For 16 days, Olympic fever took over online. The London Games generated 150 million tweets. And a petite girl with a huge smile and some big bounce — USA gymnast Gabby Douglas — gained over 700,000 Twitter followers after winning a gold medalist.


Also this year, Carly Rae Jepsen's "Call Me Maybe" topped the Billboard music charts and launched a parody phenomenon. Everyone from the Cookie Monster to Mormon seminary teachers used YouTube to show they world how they can "Call Me Maybe."

Then Korean pop star Psy and his quirky pony prancing in the "Gangnam Style" music video became a household name and garnered the most YouTube views in the site's history. The video has been shared, and re-shared again and again.

Locally, our trends ranged from #rosecrest to #dumpfire for the wildfires that raged all summer. Cities like Herriman and Alpine used Twitter to quickly spread evacuation information to residents and media.

Enraged Utahns used Facebook and Twitter to sign online petitions and put pressure on Gov. Gary Herbert to veto the controversial sex education bill HB363.

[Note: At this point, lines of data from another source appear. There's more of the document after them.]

Points on a hilly landscape, in no order, each with its height.
From any point a ball rolls to the lowest of the 2 points nearest to it. It stops when none of these is lower. Distance is the straight distance between rows; heights are no part of it.
q966: [ 2.36 -1.09  0.97 -0.74  0.65 -0.83 -1.78  1.81  1.79 -3.50  0.02  2.84
  0.80 -0.96  2.29 -1.57 -1.41  2.00  2.29 -1.08 -2.61 -2.39  2.41 -0.54
  0.01 -2.36 -2.77 -0.18  0.60 -0.96]  height 213
q171: [-1.15  1.36  0.67  0.41  3.14  1.00  0.18 -1.37 -0.05  1.54  1.11 -0.01
 -1.91 -0.29 -3.87 -1.46  2.95  1.00  0.08 -0.19 -0.24  0.16 -1.32 -0.08
  2.53  4.94 -1.77  0.67  3.17  0.02]  height 231
q369: [-2.90 -0.41  0.25 -0.71  0.12  1.77 -3.53 -1.19 -0.35  1.10  0.99 -1.88
 -0.27  0.53  0.51  2.37 -0.20 -0.97  0.92  2.07  3.40  0.88  4.44  2.90
 -0.51 -3.48  0.60 -1.61  0.23  0.09]  height 465
q364: [-2.06  0.56 -1.53  0.12 -0.57 -1.66  3.69  1.77 -2.09  1.87  0.51  4.03
 -2.33 -3.67  4.95  2.82 -3.95 -0.85  0.87  2.60  0.14  0.82 -0.50  2.07
 -3.51  1.72  2.25  0.57 -2.19  2.96]  height 365
q769: [-1.15  1.15  1.58 -1.92 -3.92 -2.90  1.38 -0.21 -0.74  1.55 -0.84  2.25
 -1.03 -0.36  1.47  0.72 -0.13  1.59 -0.80  0.78 -2.50 -1.00 -1.32  1.15
 -3.51 -3.51  1.64  0.90 -0.64 -2.44]  height 526
q645: [-1.72 -1.02  0.85  0.80  2.04  0.46  0.65 -3.31  3.56  2.23 -0.76 -3.56
  1.98  1.52 -1.33 -3.89  2.20 -0.50 -1.80 -1.85  0.08 -0.03 -1.37 -0.25
  0.63  0.00  0.41  0.58 -2.97 -2.21]  height 545
q14: [-3.09  0.24  2.63 -0.31 -2.56 -0.06  1.77 -2.41 -1.36  0.73 -2.69  2.72
 -0.06 -3.50 -0.47  0.11 -2.26  3.24  3.07  0.93  1.30  2.22  0.05 -0.23
 -4.39  2.10  0.26  1.03  0.14  0.20]  height 497
q644: [-1.69  1.23  0.26 -1.80 -0.08 -0.69  0.23  1.42  3.09  0.45  1.75  0.75
  0.36 -2.15  0.89 -1.01  0.01 -0.14 -0.43 -1.76 -0.98 -0.95  3.63  1.66
 -0.39 -4.50 -2.41  1.21  1.37 -3.27]  height 413
q546: [-0.98 -0.75 -1.77 -2.42 -2.74 -1.31  0.74  1.51  1.49 -0.26 -1.18 -0.09
  0.42 -1.79 -0.02 -2.27 -2.73  0.41 -0.77 -2.02 -1.30 -2.15  4.52 -0.78
 -1.04 -4.61 -1.75  1.71  0.86 -3.30]  height 369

The bill would have banned classroom discussion tied to contraceptives, intercourse and homosexuality. But Herbert agreed with petitioners and vetoed the bill March 16.

Now we're ending the year with hashtags representing a cause no one ever wanted to type about: #ctshooting and #prayersfornewtown. They're tied to the devastating shooting at Sandy Hook Elementary School in Newtown, Conn., which left 20 students and 6 teachers dead.

But amid the sadness and shock, an uprising of good has prevailed. The hashtags #20Acts and #26Acts for random acts of kindness in memory of each the victims have picked up steam over the last couple of weeks — proving the web is a way for us to join forces for good and connect to friends and followers half a world away.